This gives ASICS a massive advantage in terms of raw hashing power and also in terms of energy consumption against CPUs/GPUs, but with significant drawbacks of being very expensive to design/manufacture, translating to a high economic barrier for the casual miner. Due to the fact that they are virtual hardware representations of a single targeted algorithm, this means that if a project decides to fork and change algorithms suddenly, your powerful brand-new ASIC becomes a very expensive paperweight. The high costs in developing and manufacturing ASICs and the associated risks involved, make them unfit for mass adoption at this time.
Somewhere on the high end, in the vast hashrate expanse created between GPU and ASIC, sits the FPGA (field programmable gate array). FPGAs are basically ASICs that make some compromises with efficiency in order to have more flexibility, namely they are reprogrammable and often used in the “field” to test an algorithm before implementing it in an ASIC. As a precursor to the ASIC, FPGAs are somewhat similar to GPUs in their flexibility, but require advanced programming skills and, like ASICs, are expensive and still fairly uncommon.
2 Guys 1 ASIC
One of the issues with proof of work incentivizing the pursuit of higher hashrates is in how the network calculates block reward coinbase payouts and rewards miners based on the work that they have submitted. If a coin generated, say a block a minute, and this is a constant, then what happens if more miners jump on a network and do more work?
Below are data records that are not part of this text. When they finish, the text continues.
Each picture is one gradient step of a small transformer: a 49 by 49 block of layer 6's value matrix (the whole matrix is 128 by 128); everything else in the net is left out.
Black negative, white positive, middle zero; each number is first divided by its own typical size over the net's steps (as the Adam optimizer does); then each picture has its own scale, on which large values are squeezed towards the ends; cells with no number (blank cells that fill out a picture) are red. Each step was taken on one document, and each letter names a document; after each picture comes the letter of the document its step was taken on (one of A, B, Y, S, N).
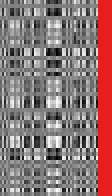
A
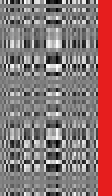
A
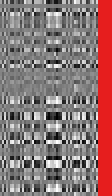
A
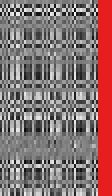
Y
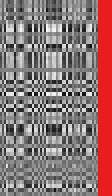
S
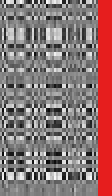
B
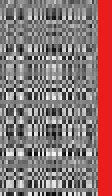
S
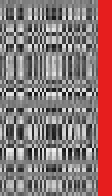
S
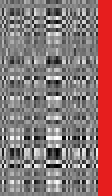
A
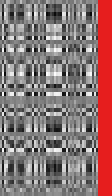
B
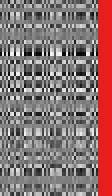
Y
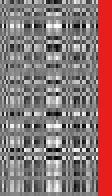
A
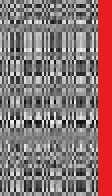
Y
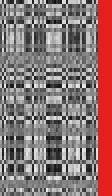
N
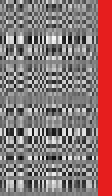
S
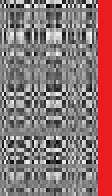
B
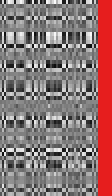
B
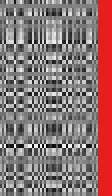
S
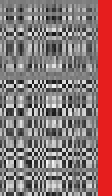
S
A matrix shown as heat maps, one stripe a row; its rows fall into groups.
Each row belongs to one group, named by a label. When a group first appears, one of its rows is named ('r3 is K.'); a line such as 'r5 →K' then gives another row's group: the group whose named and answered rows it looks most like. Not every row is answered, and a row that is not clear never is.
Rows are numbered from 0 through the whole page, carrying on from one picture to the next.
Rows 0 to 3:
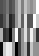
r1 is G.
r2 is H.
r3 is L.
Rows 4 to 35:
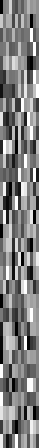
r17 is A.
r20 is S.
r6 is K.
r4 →S
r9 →G
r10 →G
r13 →K
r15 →A
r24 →A
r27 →L
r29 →S
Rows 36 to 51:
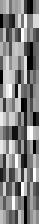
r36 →L
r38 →A
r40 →L
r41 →L
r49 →A
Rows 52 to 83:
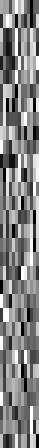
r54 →H
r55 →H
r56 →G
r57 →H
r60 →A
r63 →G
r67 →K
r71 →A
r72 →S
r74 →L
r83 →H
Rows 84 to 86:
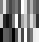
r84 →A
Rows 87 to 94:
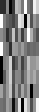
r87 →G
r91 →S
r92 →S
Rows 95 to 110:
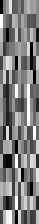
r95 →S
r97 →H
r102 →K
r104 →G
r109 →H
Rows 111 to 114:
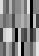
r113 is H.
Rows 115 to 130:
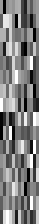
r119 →K
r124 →S
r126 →K
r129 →K
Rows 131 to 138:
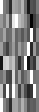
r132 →L
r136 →K
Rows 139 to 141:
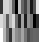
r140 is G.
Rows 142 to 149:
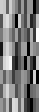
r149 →L
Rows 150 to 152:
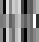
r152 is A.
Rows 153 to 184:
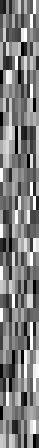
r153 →G
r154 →K
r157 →H
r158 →L
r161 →S
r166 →K
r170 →G
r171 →K
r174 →K
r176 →K
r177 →K
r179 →G
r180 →G
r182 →S
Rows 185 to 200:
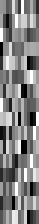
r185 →A
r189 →L
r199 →G
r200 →L
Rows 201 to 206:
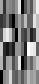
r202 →G
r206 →S
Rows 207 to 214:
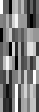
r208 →L
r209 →S
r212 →G
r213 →H
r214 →H
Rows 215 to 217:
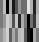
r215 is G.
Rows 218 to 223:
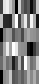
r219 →H
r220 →S
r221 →L
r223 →S
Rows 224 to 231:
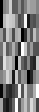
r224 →S
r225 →L
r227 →A
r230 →G
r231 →H
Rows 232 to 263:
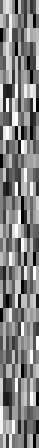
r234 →S
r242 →A
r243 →S
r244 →A
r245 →H
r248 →L
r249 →A
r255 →A
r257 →K
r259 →H
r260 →H
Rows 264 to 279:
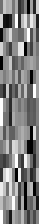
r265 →H
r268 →S
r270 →G
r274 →L
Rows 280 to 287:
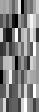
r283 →G
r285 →S
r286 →G
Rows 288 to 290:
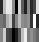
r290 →A
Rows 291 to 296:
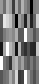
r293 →L
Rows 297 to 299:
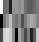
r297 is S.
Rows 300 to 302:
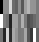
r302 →G
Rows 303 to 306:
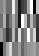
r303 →K
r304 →A
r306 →S
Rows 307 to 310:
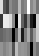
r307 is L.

The network cannot pay out more than 1 block reward per 1 minute, and so a difficulty mechanism is used to maintain balance. The difficulty will scale up and down in response to the overall nethash, so if many miners join the network, or extremely high hashing devices such as ASICs or FPGAs jump on, the network will respond accordingly, using the difficulty mechanism to make the problems harder, effectively giving an edge to hardware that can solve them faster, balancing the network. This not only maintains the block a minute reward but it has the added side-effect of energy requirements that scale up with network adoption.
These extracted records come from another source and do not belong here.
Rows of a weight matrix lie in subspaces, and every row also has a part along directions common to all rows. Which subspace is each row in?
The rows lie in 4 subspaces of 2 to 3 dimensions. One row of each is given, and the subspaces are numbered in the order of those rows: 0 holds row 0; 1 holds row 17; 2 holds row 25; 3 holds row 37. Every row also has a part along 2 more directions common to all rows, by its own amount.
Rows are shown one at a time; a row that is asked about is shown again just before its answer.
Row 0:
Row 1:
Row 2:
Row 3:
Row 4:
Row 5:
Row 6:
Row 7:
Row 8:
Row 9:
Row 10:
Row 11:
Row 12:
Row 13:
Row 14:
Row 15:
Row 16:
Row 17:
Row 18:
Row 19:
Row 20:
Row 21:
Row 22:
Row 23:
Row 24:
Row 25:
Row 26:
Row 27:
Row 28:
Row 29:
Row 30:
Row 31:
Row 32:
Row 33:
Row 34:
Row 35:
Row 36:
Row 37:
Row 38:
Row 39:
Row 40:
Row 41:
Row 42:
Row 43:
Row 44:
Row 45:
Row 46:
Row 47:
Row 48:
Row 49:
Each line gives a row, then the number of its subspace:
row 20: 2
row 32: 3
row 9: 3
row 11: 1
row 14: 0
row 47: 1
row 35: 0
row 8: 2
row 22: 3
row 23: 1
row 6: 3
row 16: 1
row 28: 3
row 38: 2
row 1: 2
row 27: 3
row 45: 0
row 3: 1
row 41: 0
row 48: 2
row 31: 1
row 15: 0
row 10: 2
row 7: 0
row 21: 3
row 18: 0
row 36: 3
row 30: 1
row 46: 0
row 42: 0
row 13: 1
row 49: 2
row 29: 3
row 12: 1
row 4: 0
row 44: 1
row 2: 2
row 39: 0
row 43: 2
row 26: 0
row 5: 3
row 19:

Imagine, for example, if one miner gets on a network all alone with a CPU doing 50 MH/s and is getting all 100 coins that can possibly be paid out in a day. Then, if another miner jumps on the network with the same CPU, each miner would receive 50 coins in a day instead of 100 since they are splitting the required work evenly, despite the fact that the net electrical output has doubled along with the work. Electricity costs miner’s money and is a factor in driving up coin price along with adoption, and since more people are now mining, the coin is less centralized. Now let’s say a large corporation has found it profitable to manufacture an ASIC for this coin, knowing they will make their money back mining it or selling the units to professionals. They join the network doing 900 MH/s and will be pulling in 90 coins a day, while the two guys with their CPUs each get 5 now. Those two guys aren’t very happy, but the corporation is. Not only does this negatively affect the miners, it compromises the security of the entire network by centralizing the coin supply and hashrate, opening the doors to double spends and 51% attacks from potential malicious actors. Uncertainty of motives and questionable validity in a distributed ledger do not mix.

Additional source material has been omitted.